Их не интересовала наша мастерская. Для них этот сарай с запахом кислоты и угля был чем-то вроде кунсткамеры — забавно, но грязно. Их интересовал сам «экспонат». Николай.
Александр сделал ход конем. Он не просто похвалил брата приватно. Он допустил утечку. Слух о том, что юный Великий Князь смыслит в баллистике больше иных профессоров, был пущен намеренно. Государь создавал брату репутацию. Он лепил из него фигуру, с которой придется считаться военной и чиновничьей элите.
— Они едут на смотрины, Ваше Высочество, — объяснял я Николаю, поправляя ему воротник перед очередным визитом. — Им плевать на ваши титулы. Им нужно понять: вы пустышка в красивой обертке или с вами можно иметь дело.
Николай кивал, скрывая нервозность за маской ледяной вежливости.
Мы работали в режиме военного времени. Перед каждым важным гостем я проводил разведку через Аграфену Петровну или Фёдора Карловича. Кто едет? Что любит и на чем помешан? Если ехал интендант, мы готовили цифры по экономии металла. Если боевой офицер — говорили о плотности огня и тактике егерей.
Я писал ему шпаргалки. Короткие тезисы, которые он заучивал наизусть, пока Ефим чистил его сапоги.
«Для генерала Н.: упор на надежность кремневого замка в дождь».
«Для статского советника К.: стоимость одного выстрела с учетом логистики свинца».
И это работало.
Николай принимал их в библиотеке или в саду. Он держался уверенно, не тушевался и отвечал четко и по-военному. Я видел, как меняются лица визитеров. Скепсис сменялся удивлением, а удивление — уважением.
Однажды я стал невольным свидетелем разговора Фёдора Карловича с одним полковником из артиллерийских. Они курили на террасе, не подозревая, что я крутился неподалёку.
— Удивительный юноша, — задумчиво произнес полковник, выпуская струю дыма. — Я ожидал увидеть избалованного царедворца, нахватавшегося вершков. А он… Знаете, Фёдор, он мыслит как инженер. Он видит суть механизма, а не красоту парада.
Эта фраза, брошенная вскользь, стала той самой искрой, что подожгла фитиль под бочкой с порохом, на которой сидел Ламздорф.
Генерал услышал. Или ему донесли.
Для любого другого педагога слова «мыслит как инженер» стали бы комплиментом. Для Ламздорфа они прозвучали как пощечина перчаткой по лицу. В его системе координат Романов должен мыслить как государь, как полубог, как символ власти. А инженер — это обслуга. Это те, кто пачкает руки. Если Николай мыслит как инженер, значит, воспитание Ламздорфа провалилось.

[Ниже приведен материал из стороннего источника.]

The views of a scene show one set of named points, each view turned or mirrored, shifted and resized as a whole, with a little noise and some points left out.

Scene 1
View 1
Pasok: [ 19 -12 -14   2 -18  20  -6 -18  -8  18 -20  12 -11 -12  26   8 -25 -17
   8  -2  10  -5  14 -21 -27  15 -12  18  18 -15 -35   6  -3  25 -11 -24
   3 -28  -5  -7  23  -1  17 -42  -2  -9]
vev: [ 10  -6  -4  -7 -13  10  13  -2  -8  20 -12  10 -14 -13   2  10  -4  -5
   9 -12  -5  -4   1  -1   1   1   3   4   7  -7 -18  10   2   8  -4 -11
   3 -12  -9 -13  10  -8   6 -19  -1  -1]
Rif: [ 14  -6  -3   5 -11  19  15  -2   9  15  -8   5 -18 -14  11   5  -1  -9
  14  -2   0   0  -4 -14  -6   4  -7  11  -6  -2 -15  12  -7  16   8 -20
  12 -19   3 -11  -3 -13   8 -14 -15  -9]
fer: [ 21  -6  -5   5 -16  25   5 -14   0  25 -18  13 -19 -16  35  13 -15  -5
   4  13  11 -15   6 -10 -11  17  -8  15  -5  -8 -27   8  -5  21  -2 -23
  -2 -26  -2  -3  17 -16  12 -27 -16 -13]
Ver: [  5  -6  -7  -3  -2  21   3  -6  -2  19 -13   6 -22   0  -4   8  -4 -26
   4  -2   6   7 -14 -11 -13   8  -1  15  10 -14 -12   6  -7   4  -8 -13
  16 -13   4   0   3  -7   5 -23  -1  -2]
sekek: [  9   2  -1   4 -10  22  21   4  11  20  -6   7 -21 -12  10   9   8  -2
  12   2   4  -4 -11 -11   5   7  -3  10 -15   2 -11  12  -8  13  13 -21
  12 -21   6 -10  -8 -18   0 -11 -21  -9]
posus: [  0  10  -2  -6  -6  25  15   2   0  32 -16  13 -28   0   6  18   7  -5
  -6  17  13 -10 -20  -5   8  18  11  13  -7  -9 -13   8  -4   0   2 -21
   6 -21   5   4  -1 -18 -12 -21 -14  -1]
Vuti: [  6 -13  -9 -15  -7   8  -4 -12 -20  22 -18   9 -16  -4  -7  12 -13 -24
   0 -12  -3   3  -1   2 -13  -2   7   6  22 -23 -20   7   2   1 -21  -1
   6  -4 -11  -3  22  -2  12 -27  14   4]
Mis: [  4  -7 -10  -2  -9  11  12   2   2   7  -6   1 -13  -8 -15   2   2 -19
  17 -22  -6  14  -6 -15 -12  -4  -2   7  13  -5 -11  12  -3  10   1 -12
  21 -14   1 -17  -4   2   8 -18   1  -2]
luga: [  9   0  -2 -10 -10  17  11  -5 -10  32 -18  14 -21 -11   7  17  -3  -1
  -3   5   4 -13  -4   5   8   9   9   5   2 -10 -19   9   2   4  -6 -12
  -4 -14  -8  -3  12 -16  -2 -19  -5   0]
vope: [ 11  -2  -2   1 -15  13  21   3   5  15  -5   6 -14 -17  -1   5   4  -2
  15 -12  -4   1  -5  -8   3   1  -3   4  -5   3 -13  14  -2  14  10 -15
  11 -16  -1 -17  -3 -10   5 -11 -13  -5]
buv: [  9  -4  -4 -12  -9  17   1 -12 -17  32 -21  15 -19  -8   9  18  -9  -9
  -7   6   6 -11  -1   4   0  10  10   8  11 -18 -22   6   2   4 -14  -8
  -4 -14 -11   4  22 -11   3 -28   2   1]
veb: [  2   6 -10  -5 -15  18   9   1  -5  24 -18  12 -17  -4   5  14  -3  -5
   1   1  13  -5  -6 -14   0  16   4  13  10  -6 -24   7   0  10  -2 -27
   3 -26  -2  -6   6  -4  -6 -36  -7  -2]
Boz: [  6   0  -7  -2 -11  18  11   1   1  18 -11   7 -18  -7   3   9  -2 -10
   8  -6   7   1  -7 -14  -5   9  -2  11   4  -3 -16  10  -4  13   2 -20
  12 -21   0  -9   0  -5   2 -24  -7  -4]
kufa: [ 11 -17   0   1   0  19   9  -8   4  13  -6   1 -24  -8  -7   4   0 -30
  12  -5  -8  10 -13  -3 -11  -4  -3   8  -2 -15  -4  10  -9   3  -3   3
  22  -3   1  -4  -2 -16  17   2  -5  -2]
Nipe: [  6 -10  -4   6   0  28   5  -6   8  15  -9   1 -26   0   0   6  -1 -31
  10   4   6  10 -18 -16 -18   8  -7  16   1 -13  -9   7 -13   8   1 -11
  24 -17   9   1  -5 -12  11 -13  -9  -6]
Zeruz: [  6  -4  -1   2  -3  19  16   1   8  16  -3   2 -22  -8  -7   5   7 -18
  13  -5  -3   8 -16  -8  -3   1  -2  11  -4  -4  -3  12  -8   6   8 -11
  22 -13   6  -9 -11 -14   4  -3 -11  -3]
View 2
Zeruz: [  6   4   0  -2 -12  -9  -3  -9   5   6  -2  16  -1   0  -3   0   1 -10
   2 -15   4   2   4   6  -7  -2   0  -7   3  13  -6   1   2   5  -3  11
  -2   1  -4  13  -9  -8  -3  -9   4   3]
Mis: [  3  12  -4  -9 -13  -1  -2  -9   7   0   4   8   2 -11  -9  -3  -1 -15
   1 -14   1   6  11  13 -10  -6  -6   0  -3  13  -3   5  11  -7  11   6
  -3   4   2  10  -7 -10 -17  -3   0  18]
buv: [ 14  -5 -11 -17  15   1  -1  -9  16 -15  18  -1 -11  -9  -2 -11 -14  -3
   5  -9  -4  17 -10  -9  -7   3   0  16 -16  -6   5   1  -3   3   8   7
  -1   7   1   9 -13   2   1   6  25  -3]
sekek: [ 10  -1  -1  -2  -6  -2  -2 -14   2  10   1   7  -9   6   4  -8  -3 -11
   2  -8   8   3   0   2  -7   7   1   0   3   4  -3  -9   5  12  -7  13
   0 -10 -12  28 -10 -16   6 -15   7   1]
kufa: [  4   4   2  -3  -4 -10   4  -8   2   0  -1  21   6  -5 -11   4   3  -7
   0 -22   1   7  10  -5  -4  -5   0  -5  -5  17  -9  12   2   9   5   8
  -7   7  -1   6  -9   3  -5   1   4  -3]
Pasok: [  7  16 -11 -14  10   8  -1 -22  -3 -22   9  -5 -10 -17   0 -12 -24  -7
 -11  -4   1  25  11   3   8   5 -13  31 -26  -9   0   0  13  -8  23  14
  -1  -2 -10  17 -10   7  10   7  11  10]
Vuti: [ 10   4 -10 -19   9  -2   1  -5  17 -18  15   5   0 -18 -12  -6  -8  -4
   2 -15  -6  18  -3  -5  -7  -8  -2  12 -19   3   0  13   3  -7  20   3
  -4  15   8  -3 -11  10 -11  15  17   7]
posus: [ 13 -11  -5  -6  -3  -5  -7 -10  16  -3  15   6 -16   7   9  -4 -10  -3
   7  -8   1   3 -15  -1  -7  10   1   2   3   1   1  -9 -11   7 -13  11
  10  -1  -3  14 -15 -12  11 -11  22  -7]
fer: [ 12   0  -8  -8  11   7  -1 -19   1  -7   7  -3 -15  -4   5 -14 -20  -7
  -3  -3   3  18  -1  -6   1   9  -2  19 -15  -9   3  -8   6  10   5  14
  -1  -9 -15  26 -12  -5  14  -3  18  -2]
Rif: [  9   6  -3  -3  -4   0  -1 -15  -2   5  -2   7  -6  -3  -2  -7  -7 -12
  -3  -8   7  10   8   2  -4   3  -2   4  -5   4  -3  -4  10   9   3  13
  -3  -6 -12  24 -10  -9   2  -8   4   4]
vope: [  9   4  -2  -6  -5   2   0 -10   3   9  -1   4  -5  -5  -5 -12   0 -15
   3 -10   4   6   3   3 -14  -1   3  -1  -2   6   1  -5  10   8   2   9
  -7  -5  -8  25  -8 -16  -9 -10   4   8]
Ver: [  4   6  -5  -8  -6  -8  -4 -10   8 -11   9  13  -4  -5  -3   2 -10  -5
   0 -12   1   8   3   5  -1   0  -7   5  -7   9  -5   5   0  -6   6  11
   5   6   2   4 -10   2   2   1  10   5]
luga: [ 16  -9  -8 -13  11   1   0  -7  16  -4  14  -1 -12  -6  -1 -12  -8  -6
   7  -9  -2  12 -13  -9 -11   4   5   7  -9  -3   4  -3  -3   9   0   7
   0   3  -2  14 -12  -5   1  -1  23  -3]
veb: [  9   1 -10 -13  -2   5  -8 -14  14  -8  14  -4 -15  -5   6 -10 -15  -9
   1  -2   2   9  -8   9  -5   6  -6  14  -6  -4   3  -9   1  -4   3  11
   8  -1  -1  17 -13 -12   5  -5  16   9]
Nipe: [  1   7   1   0 -13 -12  -2 -15   1  -7   2  20  -1   1  -1   8  -7  -6
  -5 -16   3   6  10   6   4   1  -9   3  -4  14 -10   6   0  -1   2  15
   4   1  -4   7 -11   3   9  -4   5   0]
Boz: [  6   6  -5  -9  -5   0  -4 -13   7  -3   8   2  -9  -5  -1  -7 -10 -11
   0  -8   4   8   3   7  -5   2  -5   6  -5   2   0  -4   4  -2   5  10
   4  -2  -3  17 -10 -10  -3  -5   9  11]
vev: [ 12   1  -8 -14   6   2   1  -9   9   0   7  -1  -6 -12  -8 -13  -4 -11
   4 -10   0  14  -1  -1 -13  -2   2   7 -12   2   3   0   7   4  10   6
  -5   3  -2  15  -9  -8 -11   1  11   8]
View 3
Nipe: [ -6 -11  12  -6   5  18 -12  15   0  -2  -3  32  -1  10  15  23  21  -6
  -8  -8   5  21  15  -7   6  14  -9   0 -11   7  -9  -1 -30  -1  -1   2
  -6  41  -2   5  -5  -6  15   5   0  -1]
Vuti: [-29  11  20 -32  21  12  -7  20  -9   3  15   9   9 -12  10  55  13  10
  -7  29 -14  -4  12 -15  13  12 -31  25 -30  -2   5   9  -2  -7  11 -25
 -18  36  11 -27   5   3  22  13   1 -17]
veb: [ -6   5  15 -27  16  -1   2   7 -10 -16  14  -3   1   3   4  41  31  -1
  -3  13 -14  -5  11  -3  -2  10  14   0 -25  -4  10  33 -30  23   0  -9
 -10  26  23  -9 -12  -8  -5  -6 -19 -34]
Pasok: [ -8 -24  34 -21   2 -15  12  -7  31 -11  37  21   9   0 -12  52   0  12
  20   1 -15   6  19 -10  19  14   4   4 -36 -26  -8  22 -23  16  21 -19
 -15  51  26 -19 -27 -22  11   4 -15 -24]
luga: [-16   6  12 -23   7   6  -2  19  -5 -16   3  -2   5   3  18  37  13   1
  -2  25 -12  -1  15 -11   6  -3  -5   6 -20  -3  12  24 -11  10  -6 -27
 -18   8  19 -29  -6   7  12   0  -7 -31]
kufa: [-14  -1  12 -13   2  18 -16  26 -10  -5 -11  27   4  12  26  28   3  -4
  -8   4  -2  14  16 -12   7   0 -25  11  -6   9 -10  -5 -12 -14  -2  -7
 -13  29  -5 -17   3   6  34  10  10  -3]
Ver: [-14   1  17 -18  15  14  -8  15  -8   0   5  18   0   0   8  34  23  -1
 -10   7  -4  10  14 -10   6  15 -12  10 -19   2   0   8 -22   1   3  -5
 -12  38   5   0  -2  -4  10   4  -3 -12]
vev: [-14  12  18 -27   8  -2  -2  18 -15 -14   6   1   6   5  16  48   0   2
   3  16 -21  -4  11 -10   2  -3  -5  10 -19  -2   1  20  -6   6   5 -15
 -19  18  13 -31  -2  -1  23   3  -4 -27]
vope: [  0  14  12 -22   0  -6  -5  21 -30 -25  -6   2  -2  23  25  38  -3 -11
   3  -1 -18   2  10  -1 -12 -10   9  -3  -7   6  -6  19 -13   9   1   4
 -14  13   3 -20  -5  -7  25  -5  -3 -22]
Rif: [  3  -4  13 -13  -5  -4  -3  14  -7 -23  -1  14   0  22  19  31   0 -11
   6  -6 -11   8  15  -2  -3  -5  10  -6 -10  -1  -8  17 -20   7  -1   1
 -15  22   5 -14 -14 -11  21  -2  -5 -19]
buv: [-22  -1  15 -26  15  10  -1  14  11  -9  14  -1   9 -12   8  43  21   8
  -1  35  -9  -2  16 -14  15   6 -10  14 -30  -9  14  28 -14  13  -2 -36
 -17  17  27 -28  -9  10   4   1 -10 -33]
Zeruz: [ -5   8   8 -15   4  11 -16  24 -25 -14 -14  15  -4  20  27  24  13 -14
 -10  -4  -6  10  13  -2  -6  -1  -2   2  -1  13  -5   5 -18  -1  -5   5
  -9  23  -5  -6   2  -2  23   0   2 -11]
Boz: [ -6   5  16 -21  10  -1  -1  13 -13 -13   6   7  -1  11  12  38  16  -4
  -1   3 -13   3  11  -4  -5   5   7   4 -17   1   1  20 -22  12   4  -1
 -12  30  10 -11  -8 -11  10  -2  -9 -23]
Mis: [ -8  17  20 -27  13  -2  -9  17 -35  -3   4  14  -1  11  17  51   4  -6
  -4  -5 -22   2   8  -4  -9  10  -7  11 -12  11 -10   7 -11  -3  15  11
 -16  43  -4 -10   5 -18  29   5   1 -10]
View 4
vev: [-19  14  -2  19  23  13 -20  16   7 -11 -45 -33  -8 -27  -5  11 -17 -34
  29  -4  -8 -10  11  -3  21 -10  24  14  23   9  -7  15 -20  13   8 -13
  -8 -10   9   3 -15  -9   5  12   7 -15]
posus: [  2  -6 -12   9  15  12  -2  38 -37  11 -32  -7  -8   2  15  -4   2 -25
  38  -7   8 -29  -1   8  14 -14   8   9  23  18 -13  26 -14  12   2 -24
 -39 -24 -25 -19 -38  26 -16  10 -30 -23]
kufa: [-20  33  18  -6  25 -10 -12  26  -2 -25 -19 -22  -7 -18  -5   0 -13 -19
  16 -12 -16 -17  -4  27  21 -11  16  -3  -4  -7  40   6  -2  25  30   9
 -29 -30  14  -5 -15 -16  11  12   4  -6]
Zeruz: [-10  16   9 -23  20  -3  -8  31 -10 -19 -29 -15 -14 -13   9   7  -3 -26
  35 -13  -9 -15  12  37  30 -21   9  -5   9  13  21   2 -11  10  20  -1
 -31 -33  -4  -7 -13  -5   7   4 -10  -5]
Ver: [ -3  39   4  11  28   6 -12  24 -27 -14 -28 -13   6 -22   4  -6 -13 -24
   7  -1  -1 -24   1  10  16 -31   7   1  19  15  21   3  -6  25  16 -10
 -19 -17  -4  -4 -14 -12  -2  13  -3 -20]
fer: [ -2  16  -3  35   7  -2  11  20 -20   7 -29 -36 -33 -15   6  10  -3  -7
  31  21  18 -17  24 -27 -14 -13  13  28  41  17 -16  13 -23  -1   0 -26
  -5 -18  -2  -2 -30  13  12  10   2 -14]
vope: [-14   5   4 -14  12   5 -14  25   8 -10 -41 -30 -25 -19   3  23  -2 -34
  47  -7  -9  -4  24  19  30 -16  18   7  24  17  -3   7 -24  -4   8 -11
 -17 -24   3   2 -12  -1  16   4  -1  -4]
Rif: [ -6  18   7  -4  12  -8   3  20  -6 -11 -29 -31 -27 -17   8  17   0 -17
  38   4   2 -11  28  16  11 -22   9  12  27  19   9   0 -19  -5  10  -9
 -16 -29   2   3 -17  -1  21   5   0  -3]
Nipe: [  1  40  13  -7  19 -11   5  25 -32 -17 -16 -13  -7 -14  14  -3  -4 -14
  11  -2   3 -22   5  23  12 -36   1  -4  15  17  39  -4   1  18  21  -5
 -29 -30  -4  -7 -15  -6   9   6  -8  -8]
sekek: [ -6  -4   0 -19   4  -5   2  32 -16  -5 -29 -25 -33  -7  16  18   6 -22
  51  -2   3 -14  25  22  16 -19  11   7  23  19   0   9 -23  -9  12 -11
 -28 -31 -10  -6 -23  17  13  -1 -17  -1]
Boz: [ -2  25  -3   4  21   8  -9  22 -17  -6 -37 -24 -12 -25  10   9  -6 -33
  29   2   1 -16  20   9  20 -29   8   5  30  26   3   2 -19   6   5 -20
 -13 -19  -8   0 -12  -4   5   5  -4 -15]
Mis: [-12  35   6 -10  29   6 -23  18   0 -25 -40 -29  -1 -35   2  12 -14 -45
  23  -9 -15 -10  20  26  43 -34  13  -5  23  22  18 -12 -19   7  16  -7
  -9 -17   5  10   5 -30   8   7   6 -12]
Pasok: [  5  57   2  58  12 -12  17   5 -28  -3 -24 -45 -24 -39   5   7 -11  -9
   0  41  25 -13  34 -42 -24 -39   4  37  60  31   4 -14 -19   4   0 -33
  20  -8   9  13 -11 -15  24  14  26 -23]
buv: [-11  18  -9  52  26  15 -11  20 -13   5 -38 -24  -1 -19  -5  -7 -17 -24
  12   9   4 -25 -10 -31   2  -2  20  24  26   4 -14  26 -12  32   1 -25
 -13  -4  -1  -6 -31   2 -11  22   6 -33]
luga: [-14   1  -9  34  21  14 -13  24  -7   6 -40 -23 -10 -12  -3  -1 -13 -26
  28   0   2 -20  -3 -16   9   0  20  19  23   7 -15  35 -19  21   1 -21
 -21 -12  -4  -9 -35  12  -9  15  -5 -25]
View 5
Pasok: [-59   8  -8   1  23  16  39  14 -12   5   2 -21  18  -1  51  24  -4 -50
  12 -12  -7 -12  13   5  -6 -31 -28 -25   9   5  30 -60  37   4  18  20
 -66  20  62  16   1 -14 -42  13  -2 -60]
sekek: [  0   1  -3   1  -1   8  30  -7 -23   3  -3  -5   0  34  22  29 -16  -1
  21  17  -3   9  26 -15   0 -25 -23   9   3  27 -10 -16   9   5   6  15
   3   8   2  11  11  22   8  33 -10 -22]
kufa: [ 13 -17  -4 -16  -5  34  -6   0  -8   2   8  27   1  -1  56   6 -29 -12
  38  -4  -3 -11   0  -8  -6  -7 -17   7  10  -4 -12  -7  23  10  -9  11
   3  43  17  -9   0  -5  -6  -8  -9 -27]
vev: [  2   5   8  -8  13  21  14   3   3   1  -6  -9  -6  11  45   6 -11 -21
  29  -6 -29   3  36 -17  -2 -23 -13  -6  12  16  13 -39  22   2   9 -10
 -14  31  27  11   1 -15 -21  10 -22 -19]
veb: [-33  -3   0   3  22   1  26   3  -1   1  -9 -14 -20  31  32  10 -11  -8
  12  -2 -15   8  35 -19  -8 -31 -21  -6  10  45  33 -43  15   0  13  -6
 -32   0  32   2  12   0  -9  21  -7 -36]
vope: [  9  10  -3   2   6  16  19  -6 -11  -1   5  -8  -3  23  33  18  -9 -11
  30   8 -13   9  40 -21  -1 -18 -20   1  11  15  -9 -31  18   5  15   0
   6  22   3  13  -2  17  -5  22 -12 -13]
buv: [-20  -6  21 -18  14  15  19  11   6  13 -21  -1  -8   7  45   0 -20 -18
  17  -9 -37   2  22 -12  -5 -28  -6  -9   1  35  43 -28  17   2  -1  -9
 -45  24  51   5  16 -41 -19  18 -29 -35]
luga: [ -7  -3  24 -16   9  14  22   6   2  13 -24  -6  -8  14  37   4 -20  -6
  19   0 -39   9  30 -20  -5 -30  -7   0  -2  40  32 -21   8   2  -5 -10
 -23  18  34   9  16 -29  -8  28 -27 -23]
Rif: [ -9   3  -6  -2   4  15  26  -1 -20   2   6  -6   8  20  35  28 -13 -16
  24   7  -4   1  24 -10  -2 -21 -26   1   6  10  -7 -29  19   6   9  18
  -6  19  15  14   4  17  -9  21  -7 -26]
posus: [-14 -14  13 -10   0   1  26  -1 -11   9 -18   6 -21  35  31   9 -28  17
   8  14 -15  13  23 -19  -7 -27 -17  13  -4  59  26  -3  -2   5  -7   0
 -20  -4  20  -8  28  -8  16  28 -14 -30]
Zeruz: [  9 -13 -10  -5  -1  17   6  -5 -14  -3   8  14  -9  20  42  12 -24   3
  28   4   4   4  18 -17  -6 -12 -22   7  13  14 -10 -12  15   9   0   7
  11  23   2  -8   3  18   4   5  -6 -22]
Vuti: [-14 -13  11 -18  23  29  -7   8  20  -1  -5  11 -11  -9  69 -18 -19 -27
  26 -28 -36  -9  17 -15 -12 -14  -3 -16  19  14  36 -41  31   0   1 -18
 -37  40  57  -9   0 -43 -32 -14 -19 -35]
fer: [-30  14   8  -7   9   9  48   7 -20  14 -16 -18  13  21  27  35  -9 -22
  11   8 -18   2  22  -2   0 -40 -19  -4 -14  26  23 -31  15   2   5  19
 -43  10  39  25  15 -11 -19  41 -18 -41]
View 6
posus: [ 25 -23 -22  -3  29  10 -16 -23  -3  -3 -16  28   2   1  16  15 -18 -28
   6  -1   6  27  -9 -20  14  -3 -22  22   5  -9 -27  -5 -23  21   9  -1
 -26  -3  -3   1   9 -14  -7  -7 -19 -12]
Boz: [ 20  -4  -5   6  12  11  -2 -17  -3  10 -15  27 -10   8   9  20  -8 -19
  -1  -4  10  12  -8 -12  32  -9  -6  16  16  -5 -13 -15 -18  17  18  -4
 -22   9  16   1  -3   1  -3   3   2 -19]
Pasok: [ 27  -7  21 -14  18   5  14  -3   5   9   7  31 -38  21  -3  45  -5 -19
  17  19  -2   9 -25   0  76  -8  -9  30  38  27 -16 -32 -42   6  37  24
  -9   8  29  14 -13  19  22  28  18 -31]
vope: [  8  15 -11  18   9   7 -14 -23  -8  17 -41  18  -4  -2  13  16  -9 -18
 -19 -19  14  22  -5 -18  14 -12  -6  26  10 -17  -3 -11 -19  29  22  -5
 -10  20  17  -2  -3   2  -3   9   5 -14]
Vuti: [ 18  -6  17 -28 -19  36 -35 -45  30  11   6  21 -42  26 -12  13  -6 -12
  41  -3   2   4 -11 -13  54   7   8  15  25  -7 -18 -15 -13   6  43  11
 -15  29   7  19   7   0   3   3  29  -5]
Rif: [ 18  13  -3  20  13   2  -7 -14  -9  12 -39  24  -5  -1  12  19 -17 -20
 -13  -1  11  21  -2 -12  26 -10  -8  31  15   0  -3 -14 -31  20  20   4
  -6  13  14   5  -7   7   7   6  -2 -26]
sekek: [ 19   3 -18  19  26  -2 -10 -15 -15   9 -42  24   5  -9  20  16 -19 -25
 -19  -4  10  28   1 -17  10 -11 -18  31   6  -9  -7 -10 -29  26  11  -2
 -11   4   7   1  -1  -4  -2   2 -16 -20]
vev: [ 10   4  -3  -8   0  18 -24 -33   5  15 -17  20 -23  15   8  19  -5 -17
   5 -19   9  16 -14 -20  29  -7  -2  28  14 -13 -10 -15 -19  24  36   6
 -11  28  14   5   5   2  -4  13  14  -7]
veb: [ 21 -27 -13  -9  26  14   1 -16   0   9   5  32 -11  14  11  26  -1 -23
   6  -6   5  14 -22 -13  36 -13 -18  12  14  -4 -27 -15 -21  20  18  -1
 -31   2  18  -3   3  -5  -9   9   1 -15]
Ver: [ 29  -6   8   3  -1  25 -18 -26  11   3 -13  29 -13   5  -5  11 -17 -13
  20   7   8  10   3  -3  40   1   6   8  17   1 -13 -10 -18  -2  18   1
 -22   7   2  10   0   1   0 -15   1 -20]
kufa: [ 25  23  13  15 -17  21 -36 -37  11   3 -44  17 -14  -4  -1   3 -33  -9
  12   3   9  18  18  -9  29   6   9  25  12  -8   3 -10 -18   5  22   5
   2  22 -10  16  -1   0   7 -18   2 -18]
Mis: [ 11  15   6  23 -17  25  -9 -23   6  23 -28  23 -10   2  -3   9  -7  -6
  -1 -14  17   1   6  -5  36  -9  16   1  18 -16   3 -16  -6  10  27 -11
 -21  23  18  -1 -10   8  -6  -2  17 -19]
buv: [ 22 -22  -1 -35  13  18 -30 -35  13   3   9  24 -32  25   8  25 -11 -26
  31  -2  -2  17 -24 -21  38   4 -16  32  18   0 -29 -11 -27  20  35  17
 -16  16   2  17  15  -7   1   9   8  -2]
luga: [ 18 -19 -11 -25  20  13 -30 -36   5   3  -7  21 -22  17  16  19  -9 -30
  16 -10   1  26 -21 -28  20   2 -20  36  10  -9 -27  -4 -26  28  27  11
 -15  16   1  12  16 -11  -2   9   2   1]
Nipe: [ 34   5  10  21   2  19 -14 -17   4  -1 -30  29  -2  -9  -2   7 -31 -14
  11  18   6  16  16   0  37  -1   2  16  15   5  -5 -12 -23  -5   9   2
 -12   0  -5  12  -7   2   8 -23 -11 -31]
fer: [ 26 -12  -4 -12  41  -7  -6 -11  -8   3  -9  22 -21  14  17  38 -16 -33
   2  10  -1  27 -24 -17  39  -7 -30  45  22  11 -21 -18 -48  25  24  19
  -5   6  18  13   3   2  11  25  -5 -19]
Zeruz: [ 21  13  -3  25  -2  16 -23 -26   0   8 -42  23   4 -11   9   3 -23 -13
  -4  -7  14  18  15 -10  17  -2   2  16   6 -14  -1  -7 -18  13  12  -7
 -13  13  -1   3  -2  -5  -4 -15  -6 -20]

In a view up to two points have been moved. Name them for each view, in the order of its rows, or write none.
view 1 => fer
view 2 => none
view 3 => Vuti, luga
view 4 => Pasok
view 5 => none
view 6 => posus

Генерал затаился ненадолго, но удар нанес точно и подло.
Он подал прошение о внеочередной ревизии учебных программ. Формулировка была безупречна: «Дабы увлечение механическими забавами не иссушило душу и не отвратило от истинного предназначения, надлежит усилить долю классических дисциплин и Закона Божия».
Он нашел союзника там, где мы были наиболее уязвимы. Он снова решил сделать всё руками Отца Серафима.
Наш добрый законоучитель, человек искренней веры, но старой закалки, давно косился на нашу гальваническую ванну с подозрением. Ему казалось, что мы вторгаемся в божественный промысел, меняя суть вещей. Ламздорфу оставалось лишь слегка подтолкнуть его, нашептать о гордыне ума, и отец Серафим начал читать проповеди о тщетности мирских знаний.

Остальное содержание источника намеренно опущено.